## WORK ITEM
Only the lines that include "defu" should be copied from the data below.

Stored entries:
::::::::::
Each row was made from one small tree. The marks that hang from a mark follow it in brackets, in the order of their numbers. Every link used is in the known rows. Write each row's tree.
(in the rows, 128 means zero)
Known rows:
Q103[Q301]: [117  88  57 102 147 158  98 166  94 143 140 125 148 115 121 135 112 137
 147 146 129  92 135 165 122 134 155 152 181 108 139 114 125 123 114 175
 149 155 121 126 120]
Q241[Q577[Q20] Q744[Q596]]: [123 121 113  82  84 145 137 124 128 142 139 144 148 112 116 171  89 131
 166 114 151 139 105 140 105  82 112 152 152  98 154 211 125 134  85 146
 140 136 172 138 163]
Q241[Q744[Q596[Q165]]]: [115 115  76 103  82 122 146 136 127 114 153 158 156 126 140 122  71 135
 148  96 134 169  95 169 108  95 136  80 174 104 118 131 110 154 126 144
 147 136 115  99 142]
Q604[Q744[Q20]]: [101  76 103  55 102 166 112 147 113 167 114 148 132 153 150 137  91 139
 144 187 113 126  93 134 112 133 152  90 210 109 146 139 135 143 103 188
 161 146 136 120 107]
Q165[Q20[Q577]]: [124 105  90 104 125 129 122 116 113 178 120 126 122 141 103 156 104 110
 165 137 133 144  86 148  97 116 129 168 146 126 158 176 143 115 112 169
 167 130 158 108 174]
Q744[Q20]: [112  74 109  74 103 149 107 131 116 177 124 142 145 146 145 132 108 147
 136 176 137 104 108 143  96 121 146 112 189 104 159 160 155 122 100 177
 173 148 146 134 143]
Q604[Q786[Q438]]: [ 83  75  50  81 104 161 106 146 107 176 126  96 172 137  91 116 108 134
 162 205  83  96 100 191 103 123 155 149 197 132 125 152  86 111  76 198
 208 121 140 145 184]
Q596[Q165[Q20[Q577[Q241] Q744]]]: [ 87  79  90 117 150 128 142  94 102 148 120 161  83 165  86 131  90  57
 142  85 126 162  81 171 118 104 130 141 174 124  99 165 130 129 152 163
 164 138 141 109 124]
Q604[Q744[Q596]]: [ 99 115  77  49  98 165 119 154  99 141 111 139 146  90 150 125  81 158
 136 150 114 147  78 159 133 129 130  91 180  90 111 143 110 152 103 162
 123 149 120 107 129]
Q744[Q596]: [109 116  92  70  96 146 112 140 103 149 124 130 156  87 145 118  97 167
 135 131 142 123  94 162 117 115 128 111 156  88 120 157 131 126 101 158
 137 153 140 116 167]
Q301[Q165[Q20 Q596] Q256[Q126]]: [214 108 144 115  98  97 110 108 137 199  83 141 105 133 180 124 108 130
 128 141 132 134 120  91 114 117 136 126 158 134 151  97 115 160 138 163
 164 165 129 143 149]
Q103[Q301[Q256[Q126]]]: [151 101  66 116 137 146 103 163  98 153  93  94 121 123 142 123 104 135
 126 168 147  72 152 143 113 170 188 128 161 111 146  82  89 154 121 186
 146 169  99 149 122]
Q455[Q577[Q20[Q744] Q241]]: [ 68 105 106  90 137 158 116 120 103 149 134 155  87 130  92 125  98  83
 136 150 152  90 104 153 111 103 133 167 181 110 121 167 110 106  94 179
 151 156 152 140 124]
::::::::::
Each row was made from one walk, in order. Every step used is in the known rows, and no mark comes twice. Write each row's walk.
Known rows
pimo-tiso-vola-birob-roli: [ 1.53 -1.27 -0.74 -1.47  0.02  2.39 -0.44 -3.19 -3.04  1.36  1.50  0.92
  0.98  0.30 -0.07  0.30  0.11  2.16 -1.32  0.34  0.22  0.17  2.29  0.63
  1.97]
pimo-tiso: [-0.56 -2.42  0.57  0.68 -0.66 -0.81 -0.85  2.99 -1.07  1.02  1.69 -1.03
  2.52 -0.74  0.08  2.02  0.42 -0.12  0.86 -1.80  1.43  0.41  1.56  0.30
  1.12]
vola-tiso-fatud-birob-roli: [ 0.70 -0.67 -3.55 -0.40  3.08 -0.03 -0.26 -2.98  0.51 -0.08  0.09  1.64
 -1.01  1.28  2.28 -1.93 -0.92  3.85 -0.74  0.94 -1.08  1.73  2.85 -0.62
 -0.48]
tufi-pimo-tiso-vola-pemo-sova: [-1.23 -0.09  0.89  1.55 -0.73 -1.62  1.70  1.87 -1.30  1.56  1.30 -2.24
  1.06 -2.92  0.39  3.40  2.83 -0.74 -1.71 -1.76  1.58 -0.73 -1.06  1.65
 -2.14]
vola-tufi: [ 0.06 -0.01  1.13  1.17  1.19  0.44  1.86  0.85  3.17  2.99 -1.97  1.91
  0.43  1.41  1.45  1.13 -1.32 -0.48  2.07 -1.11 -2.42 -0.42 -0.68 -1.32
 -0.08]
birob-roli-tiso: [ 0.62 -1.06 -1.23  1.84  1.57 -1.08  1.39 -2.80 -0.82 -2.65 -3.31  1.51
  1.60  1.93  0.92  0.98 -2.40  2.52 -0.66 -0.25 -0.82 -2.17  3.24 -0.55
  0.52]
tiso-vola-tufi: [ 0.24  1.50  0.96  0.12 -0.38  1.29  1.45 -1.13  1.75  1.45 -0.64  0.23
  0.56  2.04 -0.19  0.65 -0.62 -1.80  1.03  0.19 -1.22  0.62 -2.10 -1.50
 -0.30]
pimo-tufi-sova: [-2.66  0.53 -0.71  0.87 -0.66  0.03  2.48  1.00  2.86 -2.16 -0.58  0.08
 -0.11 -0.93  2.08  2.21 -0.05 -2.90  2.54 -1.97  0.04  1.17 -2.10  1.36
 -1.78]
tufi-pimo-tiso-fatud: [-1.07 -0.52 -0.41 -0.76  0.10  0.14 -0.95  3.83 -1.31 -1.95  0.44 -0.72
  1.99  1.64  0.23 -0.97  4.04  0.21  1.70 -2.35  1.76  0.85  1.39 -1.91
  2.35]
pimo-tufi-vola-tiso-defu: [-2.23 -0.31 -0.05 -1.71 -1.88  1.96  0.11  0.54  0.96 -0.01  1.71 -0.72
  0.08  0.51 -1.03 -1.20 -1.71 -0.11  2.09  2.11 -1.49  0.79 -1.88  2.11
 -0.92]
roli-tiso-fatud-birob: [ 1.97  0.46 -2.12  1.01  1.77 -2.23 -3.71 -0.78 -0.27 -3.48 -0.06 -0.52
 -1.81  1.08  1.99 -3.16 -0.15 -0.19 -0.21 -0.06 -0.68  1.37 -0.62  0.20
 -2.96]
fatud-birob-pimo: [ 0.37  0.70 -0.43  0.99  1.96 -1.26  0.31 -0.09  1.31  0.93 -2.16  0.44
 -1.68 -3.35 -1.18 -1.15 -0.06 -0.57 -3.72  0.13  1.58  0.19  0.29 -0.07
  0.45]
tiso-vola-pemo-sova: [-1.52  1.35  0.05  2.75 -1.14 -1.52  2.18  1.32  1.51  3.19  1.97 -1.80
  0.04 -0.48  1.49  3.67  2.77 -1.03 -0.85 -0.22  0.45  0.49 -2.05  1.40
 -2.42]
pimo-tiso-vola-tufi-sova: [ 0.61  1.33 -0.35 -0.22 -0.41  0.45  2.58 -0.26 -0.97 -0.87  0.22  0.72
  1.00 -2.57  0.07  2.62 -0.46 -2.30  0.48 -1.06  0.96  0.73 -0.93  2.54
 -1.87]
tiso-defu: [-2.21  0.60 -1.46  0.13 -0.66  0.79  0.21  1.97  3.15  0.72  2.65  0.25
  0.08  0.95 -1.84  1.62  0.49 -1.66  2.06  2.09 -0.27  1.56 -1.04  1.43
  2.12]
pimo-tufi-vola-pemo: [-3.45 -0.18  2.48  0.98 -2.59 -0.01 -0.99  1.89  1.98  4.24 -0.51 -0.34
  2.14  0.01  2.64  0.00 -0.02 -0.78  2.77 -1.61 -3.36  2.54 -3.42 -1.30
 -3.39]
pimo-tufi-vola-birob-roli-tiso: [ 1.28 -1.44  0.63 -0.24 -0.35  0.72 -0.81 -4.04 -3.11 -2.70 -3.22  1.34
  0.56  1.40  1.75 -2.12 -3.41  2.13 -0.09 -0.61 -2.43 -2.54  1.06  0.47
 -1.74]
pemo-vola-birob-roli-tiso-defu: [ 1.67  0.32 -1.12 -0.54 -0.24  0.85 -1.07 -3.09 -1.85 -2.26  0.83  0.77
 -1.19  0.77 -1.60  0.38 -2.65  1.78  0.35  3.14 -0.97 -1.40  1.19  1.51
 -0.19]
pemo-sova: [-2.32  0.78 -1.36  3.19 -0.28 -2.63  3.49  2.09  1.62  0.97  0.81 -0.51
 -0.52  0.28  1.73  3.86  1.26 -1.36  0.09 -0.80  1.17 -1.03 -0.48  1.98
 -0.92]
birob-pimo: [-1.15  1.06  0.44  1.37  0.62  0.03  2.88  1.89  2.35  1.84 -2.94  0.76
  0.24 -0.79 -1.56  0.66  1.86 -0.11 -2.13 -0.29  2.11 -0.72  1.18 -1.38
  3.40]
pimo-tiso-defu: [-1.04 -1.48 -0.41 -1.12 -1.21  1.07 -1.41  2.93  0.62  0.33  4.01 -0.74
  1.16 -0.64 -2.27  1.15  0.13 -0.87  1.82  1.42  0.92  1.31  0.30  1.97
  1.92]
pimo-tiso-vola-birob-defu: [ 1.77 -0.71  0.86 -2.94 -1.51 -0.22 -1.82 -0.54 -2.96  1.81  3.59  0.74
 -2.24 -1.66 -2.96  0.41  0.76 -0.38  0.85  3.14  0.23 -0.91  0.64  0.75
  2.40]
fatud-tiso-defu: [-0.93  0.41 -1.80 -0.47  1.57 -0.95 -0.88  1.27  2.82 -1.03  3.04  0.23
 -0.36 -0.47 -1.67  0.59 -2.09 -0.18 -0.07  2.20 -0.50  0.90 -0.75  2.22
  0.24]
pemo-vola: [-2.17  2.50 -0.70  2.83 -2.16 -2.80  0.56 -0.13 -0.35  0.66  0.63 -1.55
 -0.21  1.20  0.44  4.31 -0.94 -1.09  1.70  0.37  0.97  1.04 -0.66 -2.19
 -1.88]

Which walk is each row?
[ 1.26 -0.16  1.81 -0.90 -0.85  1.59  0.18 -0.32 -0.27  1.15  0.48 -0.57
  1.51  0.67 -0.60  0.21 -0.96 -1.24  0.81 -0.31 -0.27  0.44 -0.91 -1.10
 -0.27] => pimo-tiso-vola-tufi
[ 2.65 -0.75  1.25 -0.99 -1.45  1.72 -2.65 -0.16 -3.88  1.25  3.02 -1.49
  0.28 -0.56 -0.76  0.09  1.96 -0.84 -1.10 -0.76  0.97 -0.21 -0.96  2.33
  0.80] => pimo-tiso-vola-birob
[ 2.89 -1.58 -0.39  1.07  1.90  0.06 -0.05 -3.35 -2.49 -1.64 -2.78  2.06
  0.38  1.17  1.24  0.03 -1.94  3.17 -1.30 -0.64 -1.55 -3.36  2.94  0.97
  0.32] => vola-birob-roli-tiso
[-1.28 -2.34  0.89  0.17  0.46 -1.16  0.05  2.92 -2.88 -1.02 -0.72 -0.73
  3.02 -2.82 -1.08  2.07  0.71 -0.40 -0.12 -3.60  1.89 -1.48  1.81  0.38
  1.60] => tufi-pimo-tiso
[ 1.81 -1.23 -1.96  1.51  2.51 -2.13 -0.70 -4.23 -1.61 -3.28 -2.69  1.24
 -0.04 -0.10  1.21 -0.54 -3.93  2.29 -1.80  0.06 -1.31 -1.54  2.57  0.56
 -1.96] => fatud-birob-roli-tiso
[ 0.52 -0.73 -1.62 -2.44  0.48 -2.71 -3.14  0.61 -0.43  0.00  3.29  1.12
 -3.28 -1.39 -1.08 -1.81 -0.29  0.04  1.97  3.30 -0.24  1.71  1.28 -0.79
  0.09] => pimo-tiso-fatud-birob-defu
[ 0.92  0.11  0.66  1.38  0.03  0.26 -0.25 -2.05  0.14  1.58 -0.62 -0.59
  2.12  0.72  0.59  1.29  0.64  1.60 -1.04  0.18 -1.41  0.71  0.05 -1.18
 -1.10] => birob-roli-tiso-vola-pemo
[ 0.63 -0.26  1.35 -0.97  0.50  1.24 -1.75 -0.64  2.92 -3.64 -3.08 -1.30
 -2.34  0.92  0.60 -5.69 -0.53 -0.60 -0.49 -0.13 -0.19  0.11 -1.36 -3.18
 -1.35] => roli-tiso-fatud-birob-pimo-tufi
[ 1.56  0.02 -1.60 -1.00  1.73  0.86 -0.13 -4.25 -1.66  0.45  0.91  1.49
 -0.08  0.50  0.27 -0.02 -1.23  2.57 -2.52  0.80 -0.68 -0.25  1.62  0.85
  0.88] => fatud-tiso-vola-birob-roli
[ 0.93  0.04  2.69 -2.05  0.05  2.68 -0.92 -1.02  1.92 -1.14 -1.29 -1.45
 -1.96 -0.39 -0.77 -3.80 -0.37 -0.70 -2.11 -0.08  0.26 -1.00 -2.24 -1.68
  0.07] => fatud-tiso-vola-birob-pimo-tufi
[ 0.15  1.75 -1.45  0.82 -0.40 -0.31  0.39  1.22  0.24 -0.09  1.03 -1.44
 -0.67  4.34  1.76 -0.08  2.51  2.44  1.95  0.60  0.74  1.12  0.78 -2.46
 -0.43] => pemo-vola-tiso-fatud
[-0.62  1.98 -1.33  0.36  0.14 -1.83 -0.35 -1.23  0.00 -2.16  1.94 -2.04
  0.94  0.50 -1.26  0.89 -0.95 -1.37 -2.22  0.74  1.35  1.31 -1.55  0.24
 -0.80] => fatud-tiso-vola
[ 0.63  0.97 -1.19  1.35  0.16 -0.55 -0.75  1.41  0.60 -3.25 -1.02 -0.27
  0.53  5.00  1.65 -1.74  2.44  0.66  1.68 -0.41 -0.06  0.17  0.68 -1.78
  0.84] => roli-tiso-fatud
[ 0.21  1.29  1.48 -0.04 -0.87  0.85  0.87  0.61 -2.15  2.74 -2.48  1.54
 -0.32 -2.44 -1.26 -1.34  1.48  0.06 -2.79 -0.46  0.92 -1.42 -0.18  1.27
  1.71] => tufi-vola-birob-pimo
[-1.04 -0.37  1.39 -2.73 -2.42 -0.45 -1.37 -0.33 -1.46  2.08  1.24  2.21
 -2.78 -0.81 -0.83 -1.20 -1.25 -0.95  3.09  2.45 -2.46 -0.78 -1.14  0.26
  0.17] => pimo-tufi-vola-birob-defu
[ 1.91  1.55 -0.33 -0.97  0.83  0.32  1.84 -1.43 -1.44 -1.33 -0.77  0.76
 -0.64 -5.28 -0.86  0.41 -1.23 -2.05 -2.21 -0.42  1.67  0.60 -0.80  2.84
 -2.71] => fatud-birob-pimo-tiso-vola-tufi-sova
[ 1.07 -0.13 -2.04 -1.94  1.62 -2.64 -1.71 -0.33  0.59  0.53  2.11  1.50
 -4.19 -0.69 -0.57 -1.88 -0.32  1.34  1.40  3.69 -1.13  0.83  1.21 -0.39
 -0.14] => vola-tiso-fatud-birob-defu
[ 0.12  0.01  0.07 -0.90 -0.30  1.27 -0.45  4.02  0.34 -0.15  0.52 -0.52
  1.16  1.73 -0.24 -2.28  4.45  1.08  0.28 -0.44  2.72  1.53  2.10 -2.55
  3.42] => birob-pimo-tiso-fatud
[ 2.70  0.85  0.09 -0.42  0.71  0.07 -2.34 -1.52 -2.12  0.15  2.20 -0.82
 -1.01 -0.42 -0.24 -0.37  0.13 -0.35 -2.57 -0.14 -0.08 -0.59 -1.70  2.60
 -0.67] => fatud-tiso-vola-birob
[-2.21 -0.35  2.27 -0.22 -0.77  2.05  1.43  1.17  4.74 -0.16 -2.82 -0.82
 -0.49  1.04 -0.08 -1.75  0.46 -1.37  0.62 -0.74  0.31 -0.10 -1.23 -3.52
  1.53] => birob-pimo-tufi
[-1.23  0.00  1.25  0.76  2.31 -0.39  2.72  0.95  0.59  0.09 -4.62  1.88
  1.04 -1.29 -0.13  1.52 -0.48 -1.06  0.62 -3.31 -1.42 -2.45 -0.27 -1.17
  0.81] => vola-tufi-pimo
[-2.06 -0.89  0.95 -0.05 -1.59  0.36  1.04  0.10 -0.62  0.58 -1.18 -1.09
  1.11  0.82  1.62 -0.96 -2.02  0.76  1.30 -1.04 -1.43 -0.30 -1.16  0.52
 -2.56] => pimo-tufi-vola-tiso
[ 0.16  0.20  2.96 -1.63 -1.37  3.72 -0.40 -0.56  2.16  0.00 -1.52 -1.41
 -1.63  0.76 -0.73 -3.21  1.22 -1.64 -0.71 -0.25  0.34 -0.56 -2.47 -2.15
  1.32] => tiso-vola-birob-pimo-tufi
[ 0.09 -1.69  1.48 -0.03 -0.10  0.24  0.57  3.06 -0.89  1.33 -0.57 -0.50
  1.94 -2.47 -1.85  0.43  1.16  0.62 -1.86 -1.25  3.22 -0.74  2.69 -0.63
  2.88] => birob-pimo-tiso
::::::::::
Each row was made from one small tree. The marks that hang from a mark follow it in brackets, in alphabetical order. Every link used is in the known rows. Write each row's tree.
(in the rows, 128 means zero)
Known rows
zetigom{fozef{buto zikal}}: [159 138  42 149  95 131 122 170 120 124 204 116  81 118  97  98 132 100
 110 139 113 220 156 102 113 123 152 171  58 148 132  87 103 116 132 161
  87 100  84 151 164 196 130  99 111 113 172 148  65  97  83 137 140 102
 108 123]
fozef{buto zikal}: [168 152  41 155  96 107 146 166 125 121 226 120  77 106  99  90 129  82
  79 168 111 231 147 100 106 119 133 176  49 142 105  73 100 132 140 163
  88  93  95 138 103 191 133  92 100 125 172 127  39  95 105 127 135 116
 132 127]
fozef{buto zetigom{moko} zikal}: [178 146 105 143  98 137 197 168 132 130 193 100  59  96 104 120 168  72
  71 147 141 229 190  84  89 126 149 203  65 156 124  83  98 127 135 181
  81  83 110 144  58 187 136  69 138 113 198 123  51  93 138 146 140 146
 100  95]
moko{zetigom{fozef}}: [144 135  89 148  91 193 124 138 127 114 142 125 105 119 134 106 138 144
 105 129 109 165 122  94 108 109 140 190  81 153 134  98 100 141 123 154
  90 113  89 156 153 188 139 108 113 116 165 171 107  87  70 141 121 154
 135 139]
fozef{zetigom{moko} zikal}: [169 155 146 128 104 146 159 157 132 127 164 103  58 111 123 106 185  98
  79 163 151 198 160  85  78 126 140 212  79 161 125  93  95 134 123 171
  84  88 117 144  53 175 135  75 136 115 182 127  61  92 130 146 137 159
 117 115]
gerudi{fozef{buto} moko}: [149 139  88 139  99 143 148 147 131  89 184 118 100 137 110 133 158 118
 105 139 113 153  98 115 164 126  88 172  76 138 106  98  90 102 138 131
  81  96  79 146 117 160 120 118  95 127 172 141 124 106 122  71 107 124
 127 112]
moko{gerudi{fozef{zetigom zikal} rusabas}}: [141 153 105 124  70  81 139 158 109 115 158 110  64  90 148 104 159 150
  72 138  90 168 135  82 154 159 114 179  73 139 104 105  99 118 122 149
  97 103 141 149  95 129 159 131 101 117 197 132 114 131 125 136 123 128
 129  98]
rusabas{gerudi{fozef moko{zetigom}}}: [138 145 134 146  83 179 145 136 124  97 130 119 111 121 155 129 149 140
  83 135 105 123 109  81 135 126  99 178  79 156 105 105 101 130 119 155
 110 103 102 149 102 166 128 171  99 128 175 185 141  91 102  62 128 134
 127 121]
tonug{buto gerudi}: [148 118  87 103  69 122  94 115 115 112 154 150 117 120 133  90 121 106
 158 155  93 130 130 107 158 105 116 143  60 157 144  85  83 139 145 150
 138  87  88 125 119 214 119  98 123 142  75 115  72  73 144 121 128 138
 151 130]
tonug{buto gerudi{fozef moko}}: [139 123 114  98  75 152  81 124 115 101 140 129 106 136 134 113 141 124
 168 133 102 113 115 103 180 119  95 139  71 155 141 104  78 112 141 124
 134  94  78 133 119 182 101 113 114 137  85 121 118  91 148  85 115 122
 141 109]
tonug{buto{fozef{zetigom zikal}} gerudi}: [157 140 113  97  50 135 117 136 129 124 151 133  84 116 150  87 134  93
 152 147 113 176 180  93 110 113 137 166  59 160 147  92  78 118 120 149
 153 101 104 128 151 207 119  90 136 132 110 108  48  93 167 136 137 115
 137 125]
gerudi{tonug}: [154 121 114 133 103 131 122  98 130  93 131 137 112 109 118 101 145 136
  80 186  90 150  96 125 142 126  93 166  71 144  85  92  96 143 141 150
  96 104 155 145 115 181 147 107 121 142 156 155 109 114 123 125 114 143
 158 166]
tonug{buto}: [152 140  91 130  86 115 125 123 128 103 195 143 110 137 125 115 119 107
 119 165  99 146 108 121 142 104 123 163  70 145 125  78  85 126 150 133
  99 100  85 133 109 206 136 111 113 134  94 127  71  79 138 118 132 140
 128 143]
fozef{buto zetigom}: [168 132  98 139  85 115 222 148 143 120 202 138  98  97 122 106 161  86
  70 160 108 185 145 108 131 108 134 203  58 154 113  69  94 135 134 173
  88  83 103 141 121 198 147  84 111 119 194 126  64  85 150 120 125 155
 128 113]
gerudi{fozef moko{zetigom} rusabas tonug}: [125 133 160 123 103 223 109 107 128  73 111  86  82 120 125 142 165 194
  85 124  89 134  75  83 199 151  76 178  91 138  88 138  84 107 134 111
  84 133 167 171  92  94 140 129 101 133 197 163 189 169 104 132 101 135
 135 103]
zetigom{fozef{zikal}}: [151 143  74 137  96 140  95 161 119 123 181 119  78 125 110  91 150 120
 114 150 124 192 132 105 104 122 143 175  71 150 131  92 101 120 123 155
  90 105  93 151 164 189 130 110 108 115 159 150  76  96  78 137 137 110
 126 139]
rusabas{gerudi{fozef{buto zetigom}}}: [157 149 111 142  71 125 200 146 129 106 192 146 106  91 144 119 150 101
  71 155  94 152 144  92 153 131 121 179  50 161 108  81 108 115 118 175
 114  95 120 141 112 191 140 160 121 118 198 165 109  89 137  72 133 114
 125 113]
::::::::::
## ANSWER BELOW
pimo-tufi-vola-tiso-defu: [-2.23 -0.31 -0.05 -1.71 -1.88  1.96  0.11  0.54  0.96 -0.01  1.71 -0.72
tiso-defu: [-2.21  0.60 -1.46  0.13 -0.66  0.79  0.21  1.97  3.15  0.72  2.65  0.25
pemo-vola-birob-roli-tiso-defu: [ 1.67  0.32 -1.12 -0.54 -0.24  0.85 -1.07 -3.09 -1.85 -2.26  0.83  0.77
pimo-tiso-defu: [-1.04 -1.48 -0.41 -1.12 -1.21  1.07 -1.41  2.93  0.62  0.33  4.01 -0.74
pimo-tiso-vola-birob-defu: [ 1.77 -0.71  0.86 -2.94 -1.51 -0.22 -1.82 -0.54 -2.96  1.81  3.59  0.74
fatud-tiso-defu: [-0.93  0.41 -1.80 -0.47  1.57 -0.95 -0.88  1.27  2.82 -1.03  3.04  0.23
  0.09] => pimo-tiso-fatud-birob-defu
  0.17] => pimo-tufi-vola-birob-defu
 -0.14] => vola-tiso-fatud-birob-defu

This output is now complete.